Model analysis of the enhancement of tissue oxygenation by hemodilution due to increased microvascular flow velocity.

The effect of hemodilution on oxygen delivery to the tissue was investigated analytically by taking into consideration the oxygen loss that occurs along the arterial microvasculature due to diffusion into the tissue and shunting to parallel running venules. The theoretical findings were related to experimental data on microvascular oxygen distribution and the blood flow weighted by the oxygen-carrying capacity of plasma and red blood cells (Q) during hemodilution. It was found that at 30-33% hematocrit, the amount of oxygen brought to the tissues is increased by 5% when diffusion is the only mechanism of oxygen loss, and by 15% when the loss is due to arteriole-venule (A-V) shunting.

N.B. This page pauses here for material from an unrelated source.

Below are the code and all the weights of a small trained network. Each question names an input and a target symbol and asks about switching units off, where a switched-off unit gives its printed mean instead of its output.

import numpy as np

These increases are relative to the conditions of normal hematocrit, and are in addition to the 10% increase due to the enhancement of Q caused by hemodilution. The analysis was extended to conditions of low oxygen tension and flow condition, characteristic of ischemia. In the case of severe ischemia the total increase in oxygen delivery at hematocrit 30-33% was 38% for tissues with diffusion losses only, and 66% when shunting losses are predominant. These results suggest that hemodilution is particularly effective in increasing oxygenation in ischemic tissue, while it has a comparatively small effect in normal conditions.